Mijam ruinę, która kiedyś była bardzo ładną chałupą.
Z zewnątrz można się nią pozachwycać,
ale zdecydowanie odradzam zaglądanie do środka.
Do wyboru mam oznakowany szlak nad potokiem
w cieniu drzew
lub ścieżkę na przełaj przez pola.
Zdecydowanie ciepłolubna wybieram słoneczną trasę,
lasem też będzie za chwilę
tak na moje oko ta jodełka nie zmarnowała czasu tej wiosny
Sporo świerków już się nie zieleni,
nawet kora z nich spadła.
By przejść deptakiem na Gubałówce trzeba poruszać się ślimaczym tempem, nie lubię tego jarmarku cudów, staram się ten odcinek jak najszybciej pokonać.

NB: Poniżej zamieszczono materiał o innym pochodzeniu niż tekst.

Each row is a point on a tangle of strands that fork, close into loops and nearly touch. The rows are in no order.
Points whose rows are less than 863 apart are linked; no others are. Some points are linked to none.
(187): 147 143 184 30 30 552 58 -351 -221 269 -387 -32 -113 68 181 -229 -234 78
 520 -97 58 304 -250
(643): -220 179 -179 -89 -84 -368 -230 294 29 -128 215 -148 -22 -232 2 29 554
 -3 -195 416 410 -17 52
(647): -68 87 -45 139 179 76 30 -197 206 241 409 -43 156 190 141 508 -114 34
 108 120 -67 -338 -580
(230): 4 -369 -10 39 55 -237 406 -10 221 302 243 151 244 75 -161 482 76 396 -2
 -472 -143 -107 -162
(727): -412 -77 -384 -70 -117 -190 386 337 -13 117 -38 247 101 -222 505 168 87
 -288 142 62 -137 -159 -224
(699): -182 -87 43 -172 -13 -167 -134 85 -212 -372 515 -71 -13 63 -400 331 -213
 134 -115 133 -162 256 -299
(354): -324 138 -103 -8 116 315 91 258 11 -462 -137 208 58 -83 2 -252 33 -460
 -59 220 -165 -393 7
(447): 35 316 160 186 -262 -47 -83 85 143 -400 -5 -194 72 -32 26 -369 266 -474
 -199 444 -39 -108 352
(214): -456 -131 -166 -121 55 -160 152 355 -120 -222 335 156 6 -4 89 352 -37
 -27 -55 -3 -217 -53 6
(34): 260 -275 10 -22 298 -192 221 -85 130 111 71 59 216 195 -445 335 -129 357
 -41 -364 -204 -48 6
(150): -113 89 -418 66 -1 96 160 29 -8 -349 13 112 50 135 -518 2 30 -250 -445
 -101 -256 -189 120
(333): 84 306 271 -107 -83 303 -76 -177 35 -45 196 -259 -245 -252 -252 -158 356
 38 -160 -121 -416 136 18
(466): -392 42 82 -179 88 -141 -106 264 -221 -465 383 -69 -11 10 49 415 -321
 -28 -94 346 -214 232 -175
(922): -6 84 -267 129 -120 -187 -154 489 250 -113 458 46 -244 -119 -252 49 202
 -90 -316 163 -31 -252 435
(594): 402 120 63 -56 285 -370 -258 -33 161 -153 -3 -154 30 -111 -535 15 248
 219 -299 19 -10 -41 340
(315): 109 -197 465 111 98 145 -418 15 -348 85 -219 226 -98 -170 303 -473 -264
 234 198 -3 121 290 179
(854): 396 172 -42 150 93 -227 -389 4 117 12 -62 -232 -5 67 -194 -87 244 115
 -215 327 157 79 213
(899): -285 -406 42 -214 -156 -350 270 292 4 -214 -139 85 173 -96 3 -121 296
 -72 -87 -82 180 -178 58
(540): -346 -315 61 5 -152 -147 319 -38 -89 113 504 -24 -33 -476 296 112 -283
 -255 65 178 -82 198 -385
(22): -393 161 -563 -8 -126 -163 174 516 97 58 159 194 -202 -300 567 315 150
 -307 139 298 -61 -154 202
(615): 217 -63 -135 -98 -276 -530 364 -477 276 -97 -81 -272 174 144 -263 56 65
 75 -302 -176 -153 191 -99
(392): 128 230 -5 -123 -19 -269 -253 140 47 196 -61 -90 64 -54 -4 -78 470 217
 -107 172 473 192 152
(569): 44 -65 209 126 -63 405 44 -149 50 100 160 -201 -28 -452 -198 -220 285
 112 -238 -318 -248 182 201
(701): 221 257 129 13 -154 69 111 -277 -183 466 -371 -12 -71 67 392 -128 -25
 278 453 -87 61 530 -221
(337): 302 -163 92 -19 196 -211 -238 -196 22 110 -328 328 69 206 7 -5 -43 304
 52 -16 184 55 73
(424): -130 -375 133 137 -156 -194 -92 225 311 -41 459 -101 -181 -464 130 86
 163 -96 -322 175 259 -209 199
(212): -72 -346 166 -82 -249 -403 282 -20 28 -15 -150 -188 292 -145 265 3 186
 39 -93 -222 -159 16 74
(605): 438 48 314 -81 199 -171 -344 -523 138 -7 -90 -78 -121 -25 -670 -92 137
 97 -270 -100 -23 103 155
(305): 174 -411 -94 17 -177 -313 162 18 -27 226 -225 112 307 361 186 177 -401
 102 91 -252 122 -164 3
(599): 205 30 -408 206 -228 -481 202 -539 262 72 -145 -151 209 241 -140 20 49
 -104 -156 0 -57 -120 -145
(27): -188 100 -238 -180 -283 -289 342 -29 -153 -390 -232 -48 88 -16 -76 -73
 102 -232 -79 -168 -247 126 167
(396): 194 137 86 261 61 118 -293 263 337 151 6 18 -58 -14 404 157 189 324 44
 134 -37 -76 424
(697): -320 392 158 -245 228 278 -120 74 -122 -227 170 39 -198 -275 -96 124 390
 -227 -48 148 -422 24 -303
(729): 37 -86 -178 189 -108 141 49 254 -111 231 206 21 -28 -9 67 45 -198 104
 -10 -82 154 67 168
(614): 241 33 232 -113 161 222 -347 8 -231 -186 1 -118 -10 275 31 207 -364 298
 65 46 -271 152 20
(146): 53 -246 -483 -1 -115 -245 309 381 -160 318 -39 16 183 445 382 257 -153
 150 133 -330 -33 -35 -25
(482): 42 -148 -376 -222 126 -55 372 495 -125 243 -95 163 -9 355 -70 349 -136
 238 196 -410 -32 7 -48
(415): -79 312 -297 31 126 208 -86 -1 -245 -189 -97 -169 44 307 -413 -117 -137
 -234 -135 -46 -38 41 -30
(801): 64 -136 362 -25 46 370 -214 90 -488 20 -9 99 -194 -124 -180 -241 -255
 330 -4 -161 127 307 136
(847): -395 -369 204 3 -157 140 97 -76 131 199 628 -113 -113 -564 152 186 -45
 49 -127 11 -100 -54 -155
(749): -246 187 -293 -31 -23 -502 -186 180 279 -67 253 -78 13 76 -77 -20 367
 -347 -224 373 586 -195 -28
(123): -148 40 272 -289 168 203 186 -410 119 -194 -144 49 222 308 -237 84 52
 -218 244 -171 180 -219 -484
(686): -62 175 -503 26 30 -242 -30 471 300 -93 -110 6 46 93 -29 -231 469 -277
 -218 207 505 -470 198
(493): -579 -240 -263 -100 -136 -136 264 110 9 70 311 224 -47 -512 519 66 -88
 -397 53 260 16 16 -229
(126): -62 -38 225 211 118 566 356 -132 -100 129 -400 -24 176 -285 193 -398
 -195 -264 241 -271 -185 -87 -179
(904): 191 250 67 159 48 174 -401 249 -186 371 -35 31 -111 -27 558 -57 57 458
 104 177 69 200 254
(116): -295 -102 96 -361 103 -10 210 132 -137 -417 -199 24 260 -54 -200 -64 241
 26 -17 -178 -136 43 130
(690): 188 -268 230 -20 -108 437 -150 -582 -260 175 -190 90 -228 224 -435 -75
 -376 -72 307 -246 195 190 -431
(934): -17 -145 -333 -303 257 143 330 422 -14 31 43 317 194 498 -248 203 -346
 102 180 -295 173 -142 -235
(576): 241 -46 330 -24 -20 450 -74 -591 -226 126 -338 -179 -325 141 -108 -112
 -428 -247 333 -10 33 309 -233
(117): -153 162 57 81 -63 77 95 228 67 -474 -307 -144 141 -41 52 -401 42 -437
 34 234 -115 -222 327
(810): 238 -380 127 -43 44 293 163 -368 101 358 -116 177 106 112 -162 -63 -98
 193 231 -429 228 -263 -369
(497): 253 123 357 60 -100 151 -304 -775 -162 156 -352 -97 -236 69 -106 -380
 -325 -226 64 50 198 166 -114
(784): -187 -137 81 -181 314 166 114 -158 146 -199 -68 177 367 274 -191 375 55
 60 154 -176 -97 -355 -413
(399): -465 165 -90 -116 90 222 -61 125 -188 -337 262 209 -120 -303 -7 -46 104
 -582 -102 339 -287 -183 -106
(14): 115 342 -450 160 39 -216 -31 149 196 51 -80 -36 64 304 -93 157 164 79
 -151 -11 -91 -240 287
(324): -222 -72 -178 79 -292 -209 -86 350 228 -276 425 59 -341 -429 -81 -54 152
 -264 -404 408 198 -132 352
(923): -27 -35 80 -171 225 -40 36 11 -46 -147 343 -53 24 140 -532 384 -156 173
 -203 -217 -104 12 -127
(895): 392 -95 -107 111 -205 -149 219 -183 -312 405 -432 119 45 -2 358 -242
 -283 81 311 -181 138 570 -34
(790): -142 162 -106 -74 22 332 239 -318 -21 72 -133 -39 94 327 -196 -36 -176
 -499 164 -119 45 -255 -486
(395): -45 -183 312 -172 218 272 -189 33 -318 -269 -131 -44 60 134 -326 128
 -364 356 52 -226 -133 205 124
(515): 247 -206 -28 38 122 -164 61 -241 21 55 -274 136 276 447 -214 213 -244
 220 41 -232 41 -155 20
(669): 375 413 175 -59 123 363 -326 -226 -126 11 -155 -313 -372 237 -19 97 -281
 303 178 1 -339 411 -93
(55): 69 -165 -32 317 -60 155 -171 290 316 208 152 96 6 67 508 108 -73 19 75
 225 -29 -519 308
(866): 54 -121 85 -145 -259 -329 397 -239 -23 -238 -238 -280 231 65 12 50 -11
 -27 -131 -193 -315 311 -69
(507): -7 344 174 82 -33 196 -143 111 -419 80 11 -304 -30 -240 221 -200 -127
 -109 281 126 -12 574 -285
(132): 283 -293 164 -108 118 586 15 -449 -83 221 -258 187 -218 219 -240 -157
 -324 118 272 -369 254 -127 -95
(77): -64 -172 180 -72 -177 64 186 -26 -114 166 173 -124 -31 -382 -170 -182
 181 159 -153 -253 94 448 -31
(735): 179 -236 -68 64 44 34 184 -233 153 553 39 154 228 -19 60 233 113 365 196
 -413 110 -58 -252
(402): 367 28 -431 335 -127 -428 -72 -178 177 93 -69 -86 255 417 -9 79 137 59
 -199 -41 -75 -68 281
(808): 211 159 291 75 224 -6 -431 -52 -219 139 -185 406 -255 -72 460 -130 -175
 503 219 127 177 213 43
(617): -77 -136 253 124 -187 -25 -104 249 517 -148 -110 -122 193 -147 419 -48
 526 -92 88 209 -22 -433 381
(264): -11 239 -311 28 167 -288 -38 21 111 -474 20 -28 88 267 -320 182 120 -79
 -237 256 -177 -316 96
(29): 116 478 71 12 111 377 23 -19 -309 208 80 -241 -290 -62 127 25 -326 -5
 199 -12 -363 465 -116
(36): 135 256 -29 37 10 -15 -381 -58 -82 -210 -255 -187 43 237 -187 -249 1 -68
 -170 125 133 -9 196
(465): 79 -289 105 432 -148 -41 -313 151 501 -5 405 -105 -62 -243 344 67 -115
 -95 -102 336 171 -402 389
(67): -37 17 303 40 -69 124 186 329 190 -157 -326 -58 183 -157 267 -221 310
 -84 125 45 -190 -220 461
(125): -392 365 -508 28 41 29 -107 650 187 86 250 160 -262 -374 368 -22 20 -328
 -37 325 351 -225 222
(332): 258 61 82 -64 104 -277 -201 -443 -22 299 -473 534 -213 214 155 -414 -72
 326 203 -66 315 129 73
(648): -234 -12 -324 -172 63 134 433 -22 -137 -152 -49 244 138 431 -221 103
 -363 -209 209 -228 100 -226 -553
(181): 159 -47 289 84 -80 -165 -165 -720 -185 207 -452 248 -329 80 13 -517 -180
 104 -16 -26 319 309 69
(556): -97 -425 360 46 -106 10 -25 20 -64 126 442 -169 15 -394 -94 20 -71 210
 -133 -55 154 119 -177
(586): 101 171 336 279 -129 21 -265 93 397 -232 169 -156 -171 -185 246 -288 447
 -158 -12 410 -57 -329 280
(460): -139 269 -98 -245 93 28 -40 17 50 -174 304 -60 -281 -236 -111 81 343 3
 -274 201 -439 86 20
(276): 40 326 -21 239 88 303 -172 234 -243 304 -16 -232 -84 -181 424 -187 76 -9
 198 185 109 276 -31

A piece is all that can be reached along the links. How many separate loops has the piece of each point below (a circle has one, a figure eight two, a Y none), and how many tips (points with one link)?
(643) | loops 1, tips 2
(146) | loops 1, tips 3
(315) | loops 1, tips 1
(697) | loops 1, tips 1

A fork is a point with three links, a tip a point with one. Leave the first point through the second and follow the links. Name the first fork or tip that comes.
(125); (22) | (117)
(117); (354) | (125)
(854); (36) | (866)
(784); (123) | (515)
(315); (801) | (904)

Przystaję tylko by podziwiać jak ludzie bawią się w parkach linowych, przyjemnie się patrzy na tych, którzy świetnie sobie radzą. Z moich obserwacji wynika, że przyglądających się jest zdecydowanie więcej niż tych uwiązanych do liny.

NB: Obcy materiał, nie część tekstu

Points, in no order, along strands that fork, close into loops and pass close to each other.
Two points are linked if the straight distance between their rows is under 82.9. Some points are linked to none.
k829: [ -4 -40  -8  -8 -22 -13 -18  -4   0  26  -6  -7   5   3   0  -4  -3  33
  15 -18 -21   6 -44]
k230: [ 20  14 -33 -41  14   2 -19  16   1  -3 -25  11  19   5 -37  36  16 -57
  24  21 -31   1 -13]
k213: [ 15 -17 -35  23   2  21  11   8 -18 -21 -22  11  19 -54 -52  18  -4   6
   1 -17  44  -7   9]
k231: [ 36   9  20   0  -4 -20 -20  17  -2 -15   3  34  30   2 -31 -18   5 -23
   2   5 -45  -2 -21]
k318: [ 26  11 -49  -2 -21 -10  -3  -5 -55 -10   6   7  -7 -17 -18  29 -26 -10
   0  -6  10   5 -22]
k565: [ 34  20  25  35  -4   0  17   7 -14   9  13   6 -20  14   2 -62  12 -26
 -17  11   6 -36  27]
k376: [  6  12 -16  -1  22  21  -6 -25  13  -5   8  14  -2 -12 -19  17  -9 -16
  -6  16  20  12  12]
k358: [ 19   0  14  17 -27  -7 -12  52 -40   9   8 -14  13  19  29 -10  10 -10
   8 -29   0 -31 -14]
k157: [ 12   7  24  29 -27 -31  23  -3  -3  -3   0  -3 -20  -1  -3 -57  -2  48
 -21   5 -28  22 -14]
k633: [ -1 -24 -30  -4 -10  -7 -21   5 -33  27  -3 -18  -4  12   1  19  -6   3
  28 -11   8   1 -33]
k193: [ -6  24  36 -14 -14 -13  35  14  -6 -22  14 -22  15   6  32   6   0 -20
 -36   1 -40 -18  28]
k399: [-18  -4  18 -34  47  18 -32 -12  49  -3  -9  17  39   9 -22  17  12   1
  26   5  23  22   0]
k709: [  4 -20 -21 -18  48   8 -33  10  11 -17 -46  20  34  -2 -57  20  35 -10
  32  -2   4   0 -11]
k729: [  8 -36  -6  12   3   2 -21  -8  16  25 -15  18  -6   3 -32 -27  14  37
  16  -9 -11  10 -34]
k625: [-24 -10   7 -19  15 -27  -6 -33  29  -7 -15   9 -15  16 -21  -9   3  25
  12  44 -29  36 -15]
k84: [  2  21  36   4   5 -10  -3   0  30  12  24   2   2  22  27 -25   3  23
  -4   0 -16  29 -13]
k990: [  1 -14  19  33 -44   8  -1  42 -43   0  -8 -13   3  -9  18 -35   0  19
   0 -36  12 -30   4]
k875: [-18 -18  -2  14   2  -2   8 -30  36  11   6   1 -48   5  30 -19  -3  52
  -5   9   5  21  -4]
k909: [ -2  17  16 -21   9  -8 -25 -33  32 -11  33   9  -9  11   5 -11   4 -34
  -6  34 -30   3   9]
k345: [-20  18 -23 -72  23  25 -31  -3  32 -11  -9   0  24   0 -12  64  12 -34
   7   7 -12  15   1]
k519: [-21 -65 -36 -11   5  -8  -7  -1 -26  -5 -50 -10   9 -19 -41  20   8   8
  25  -9   3 -26 -16]
k288: [-12  15  -6 -16  29  32   4  23  28  -8 -18   0   9  -1   4  28  37 -40
 -25  -8 -40 -24  27]
k285: [ 21 -16  -2  30   1  22 -47   8  -8   2  22   7  -2  -9   9 -24  13  -7
  -1 -25  23 -33   1]
k614: [ 50  21  -9  33 -11 -11   1  21 -42  -1   8  19 -19  13  -7 -46  13 -32
  -3   7   0 -35   2]
k315: [ -2  40  -5 -17 -18  -5  40 -17  21  14  11 -15 -15  11  31  21 -25  16
 -22  10 -32  42  -8]
k149: [  0 -21  11  -2  -3  28   7 -26  51  37  20  -8  -2   0  27  -6  -5  -7
  -6  -4  -2  -8   9]
k694: [-30  28   9 -24  29 -13 -21  -7  24 -14  -7  10 -11  27  -8   9  16  10
   8  32 -20  36  -6]
k129: [ 27  38 -26   1  26  32  18  46  -1   6  -5 -10  30  -8  -2  34  17 -60
  -2 -21  33 -15  23]
k107: [ -5 -44   0 -10 -14 -37 -24   2 -46 -22  -6   6  17 -18 -24   2 -13 -21
  30   7  -6 -24 -14]
k845: [ 34  35   5  24 -32   2  37  20 -33  -4  -2  14  11  -8 -17 -14 -19   3
 -16 -13  14  12   4]
k542: [ -2  25  -2  -3   8  -3  27  21  -1  19 -26  -6   4  27 -15  16   9  -4
   0   8 -33  22 -12]
k792: [-17  16 -24   0  14  -4 -10 -13   4  -8  -1 -12 -51  14  15   2  27  10
 -27  10 -45   0  -2]
k94: [  8  -2  30   0 -13  -8  26  26 -25 -22   5  -3  29  -2  12  -6  -5 -45
  -9   6 -14 -42  31]
k263: [ 17  16   3  32 -26   3  15   1 -27 -11   6  27  12 -23 -22  -9 -33  26
  -7 -16  49  20   6]
k518: [ -5  33  26   1   8 -10  19 -12  50  16  34 -24 -25  14  67 -36  10  32
 -26   1 -26  34  -5]
k615: [ 33  21 -19  24  17  28  20  26  -4  28 -12 -10  11  -1 -16   8   9 -33
  17 -10  53  -9  17]
k122: [  9 -43  -5  21 -24   6   9  -7  -1  41 -10  -6   1 -14 -19 -22 -19   3
  33  -7  34 -11 -11]
k590: [ -2 -20  -3  29 -33   3  15   4 -36 -10  -5  -8 -23 -14   2 -19  -8   3
 -14  -6  13 -33  22]
k533: [ 18 -34  13   9 -13   5   9  16   2  36 -13  -6  27   2 -17  -6  -1 -18
  28  -8  -2 -15 -10]
k868: [  0 -34  17  -7  13  11 -25 -14  26  -1  -7  20  43 -17 -31   3  -3   7
  18  -8  12   3  -9]
k39: [ 17  -3   3  26 -51 -11  25  -5 -55   2  11  -7 -32 -12   3 -48 -30  -9
  -6  10  31 -42  22]
k29: [-34 -46   4 -24  -7  -4  15 -21   3  -2 -16  -8  28 -18  -5  32 -33  17
  27   3  21   8  -4]
k305: [ 12 -16   5  -1   2  30  16  -3  44  52  -5 -10  22   9   1   4  -1  -9
  14 -12  12   6  -2]
k859: [-25 -16 -15   2  14   3 -21   5  -7  -4  -9 -21 -32  19  25  12  31  -7
 -16  -1 -30 -31   6]
k491: [-25 -19 -19 -10  20   2  32 -28  20   0 -42  15 -18  -1 -31  22 -13  38
  14  21  23  34  -1]
k848: [ 23  25  31  13  -2   1  27  21 -14  -7  17   3   5  13  24 -33   7 -52
 -26  10   4 -53  46]
k994: [ -3  16   3 -17 -18 -13  30 -30  31  -9   6   2  -6 -13  11  -1 -17  42
 -29   6 -48  45 -15]
k789: [  4 -25 -30 -11  13   4 -36   4 -15  17   0 -20  19   1  -7  25   0  -7
  45 -13  47 -10 -20]
k319: [-22  33  13  10   6   8  13  15  11 -23   2  -3 -14   1  32  -1  21  36
 -49 -19 -34  14  11]
k568: [  5 -25  20  -5 -37 -38   8 -11 -26 -14  14   0  14 -12  -7  -8 -25 -21
   1  13 -32 -21  -7]
k943: [ -7  18   4 -20  47  26 -40  31  20  -1  -7  10  38   8 -10  23  35  -9
  17 -21  15   9  -3]
k838: [ -8   0   9  29   3  12  17 -32  14  -8  12  14 -43 -11  11 -18 -15  30
 -14  12  39  14  28]
k3: [  7  25  16 -18  -9 -18  15   5  -7  -1   1  -6  18  15  -4  18 -18 -21
   2  18 -17  19  -4]
k237: [-15 -15  20 -12  -5 -40   3 -17  16  -3 -10  -9  -5  13 -10 -21   8   9
   3  34 -61   8 -14]
k267: [ 16 -12  13  12  -7 -10  -9 -10   4  -1   2  32  19  -7 -40 -24  -6  12
   7   0 -11  13 -20]
k211: [  2 -29 -29  16  -9  16  25 -19  -9  -3 -26  12 -13 -36 -47  10 -12  12
  -6  -6  12  -3   5]
k301: [-18 -28 -18  -5  26  -5 -11 -26   4  10 -32   8 -11   7 -39   8   2  18
  31  23  25  15 -10]
k595: [-30   3  39 -14  -6  -1  25   4  25 -22   4 -18  18  -1  32   8   1  19
 -35  -3 -43   4  18]
k503: [ 19  16  14  20 -41 -20  31 -20 -27  15  24  -6 -27   3  16 -46 -39  12
  -2  17  29  -3   8]
k413: [  0  30 -17 -17  14  30   8  31   1  -1  -2  -8  20   4  10  47  12 -36
 -13 -22  -6  -5  13]
k708: [-29  -7  -3  24  16  28  13  -6  10   8  -4 -11 -32  -1  28   6  -3  28
   0  -5  57   5  26]
k90: [ 30 -13   8   2 -12   0 -10  42 -13  26   1  -9  29  17   9   2   9 -44
  22 -17 -12 -26 -13]
k847: [  7  35  13 -14  -2 -15 -29 -26  -3 -23  54  11  -2   2  24  -7 -16  -8
 -18  12   1   9   2]
k337: [ 35  -9 -53   4  -7   5 -18   5 -33  -4   0   6  -3 -17 -13  18  -2 -38
   8 -10   2 -25 -11]
k957: [  2  27  -6  11  -2 -15   5 -11 -13   2  21 -20 -47  20  30 -26   9   0
 -30  16 -21  -6   9]
k600: [-10  -3 -14 -18  13  -6 -38 -33  16  15  23   0 -27  15  19   8  -6   9
  17  11  12  18 -15]
k354: [-20  -2   6 -34   4  19   7 -33  76  21  16  -7 -11   4  41  12  -4  14
 -13  -3 -23  22   0]
k684: [-13  47  29 -31  11 -21 -14  19  -2 -27   6   4  18  25  -3  19  12  -5
  -7  17 -39  32  -5]
k569: [-16 -61 -20  11 -15 -25 -16  -2 -48 -11 -23   2 -12 -29 -39  -4  -8   0
  24  -3  17 -31 -17]
k963: [  2 -36 -36   4  27  18 -41  27 -14   7 -17 -28  14 -13   1  19  29 -21
  33 -24  41 -43  -2]
k890: [ 31  42  12  10 -26 -15  20 -16 -17  20  45 -15 -29  19  40 -55 -17  -2
 -22  15   7 -10  10]
k949: [  6   7  19 -14 -40 -28  19 -32   8  -7  39  -2   4 -16  27 -12 -46  28
 -18   5 -20  32 -15]
k767: [  0   3   2 -11  41   1 -47  37  -3 -25 -22  18  32   7 -25  15  39 -20
  19  -9 -13  -7 -12]
k849: [ 13  24  -5 -41   8   1 -41 -15  25 -12  13  23  10   5 -24  14  11 -50
   9  27 -33  10  -5]
k363: [-25 -12   9  20  10  27  10  18  20  11 -18  -4   1   5  18   8  12  46
  -2 -29  23  11   3]
k69: [  1  15  23  18  -3   4  -2 -22  -3 -20  35  14 -10  -6  18 -22 -18   7
 -21   6  33  -6  28]
k790: [ 31   7  12 -16 -16 -43 -11  14 -27 -27   8  15  14   4  -3  -7  -2 -49
  -2  18 -52 -27 -10]
k322: [-36 -25   6 -32  -3   3  -9 -34  41 -10  17  -1   2  -8  41  25 -14  32
  -6  -4 -15  10  -2]
k851: [-23 -11 -13  15  -6  -1   3  11 -36 -16 -12 -20 -26   6  14  15   7   8
  -9  -1   2 -22  11]
k172: [ 34   6 -32  13 -13  -4 -12   4 -31  -9  11   8 -29   0   4  -9   9 -29
 -21  -1 -30 -32  -1]
k928: [ -3 -29  -2   8  27  17 -47  18   2   5  -2 -10  10   7   9   0  32 -20
  19 -19  12 -42   0]
k188: [ -3   4 -27  12  -8  11  48 -17   5   6 -29   9 -19 -17 -33  22 -24  27
 -10   9  16  31   2]
k380: [ 10 -17  29  19 -29 -28  16 -13  -2  -6  17 -13 -14 -10  15 -57  -1  18
 -24   4 -44 -13  -2]
k522: [  1  60  36   3  21 -18   5  18  11  15  25  -6  -7  42  29 -28  17  -6
  -7   8 -11  28   3]
k731: [-10 -35 -36  -3  31   0 -37   3 -18 -15 -36   6   0  -7 -41  16  25   6
  25   0  11 -13 -15]
k185: [-28  73  23 -16  27  -3  29  10  26   7  18  -6 -18  32  37   6  12  -5
 -22  10 -10  39  18]
k626: [-23  16  -2  12  31  24  -1  -5   5   7  11 -15 -20  11  24  13   7 -19
   2   4  53  -9  37]
k996: [  1   0   4  38 -19  -1   6   3  -9  -8  -3  14 -26 -12  -7 -24  -1  61
 -23 -18   2  20 -11]
k785: [ 12  -3  -2  16  -8  11   9  10 -25 -17   0   6  36 -32 -22  11 -22  -8
   8 -11  54  -5  19]
k929: [ -9  18   1  33   7  19   4  24 -13 -14 -14  16  -4  -2  -5   4  11  52
 -17 -26  17  22   2]
k65: [-15  48  -2 -12  32  20  -4  12   1  -9  22  -7   6   6  25  34   6 -37
 -17  -8  30  -4  34]
k747: [-23  51  -4 -28   9  -1  31  11  23  15 -14 -20 -12  33  18  25  11   5
 -12  12 -36  41  -3]
k925: [-21 -32  -5  -2  -5   4  12   0  -3  17 -17 -11  20  -9   7  27 -31  38
  42 -13  66  19  -9]
k592: [-26 -46  -4 -34 -21  -8  -1 -38   9 -13   3   5  17 -31   1  25 -33  23
  -1  -7 -16   2 -15]
k749: [-10 -54   0  18 -12  17  13 -11  10  17 -21  -2   7 -33 -18  -8 -24  27
  31 -12  67  -1   4]

A piece is all that can be reached along the links. How many separate loops has the piece of each point below (a circle has one, a figure eight two, a Y none), and how many tips (points with one link)?
k590 -> loops 2, tips 0
k363 -> loops 0, tips 5
k928 -> loops 1, tips 2
k84 -> loops 0, tips 3
k848 -> loops 0, tips 2

A tip is a point with one link. Name the tips that can be reached along the links from each point below, in the order of the rows.
k491 -> k285, k845
k849 -> k230, k875, k288, k615, k380
k625 -> k518, k237, k949
k172 -> k318, k319

A fork is a point with three links, a tip a point with one. Leave the first point through the second and follow the links. Name the first fork or tip that comes.
k319; k595 -> k318
k845; k263 -> k731
k318; k337 -> k319
k749; k925 -> k533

Ten śnieg pod Giewontem coś mi przypomina.
Dotarłam do górnej stacji kolejki linowej na Butorowym Wierchu, która administracyjnie znajduje się w granicach miasta Zakopanego, by zjechać nią do dolnej stacji usytuowanej w Kościelisku.
Chwila stresu przy wsiadaniu i już można rozkoszować się widokiem panoramy Tatr, fotki na aby-aby, przejrzystość powietrza marna, gdyż wszystko kwitnie i pyli oraz mnóstwo owadów i dymów w powietrzu.
Krzesełka poruszają się płynnie, czasami zatrzymują się, co oznacza, że ktoś miał problem ze wstaniem z nich, nikomu to oczywiście nie przeszkadza, gdyż pogoda piękna, słońce, delikatny wiaterek i ach te widoki. Podczas postoju chcę zrobić fotki, ale wtedy w paradę wchodzą mi sąsiednie krzesełka.
Zbliża się moment zejścia na ziemię, ostatnie pstryknięcie, chowam aparat. Wsiadanie to jednak betka w porównaniu z wysiadaniem. Na dole czeka dwóch panów by pomagać wstawać, wyciągam rękę i silna dłoń ułatwia mi opuszczenie krzesełka. Mojemu towarzyszowi podróży tak się podobała przejażdżka, że nie chciał puścić poręczy siedzenia i został siłą ściągnięty na ziemię, tym razem nie udało mu się od razu wrócić na górę.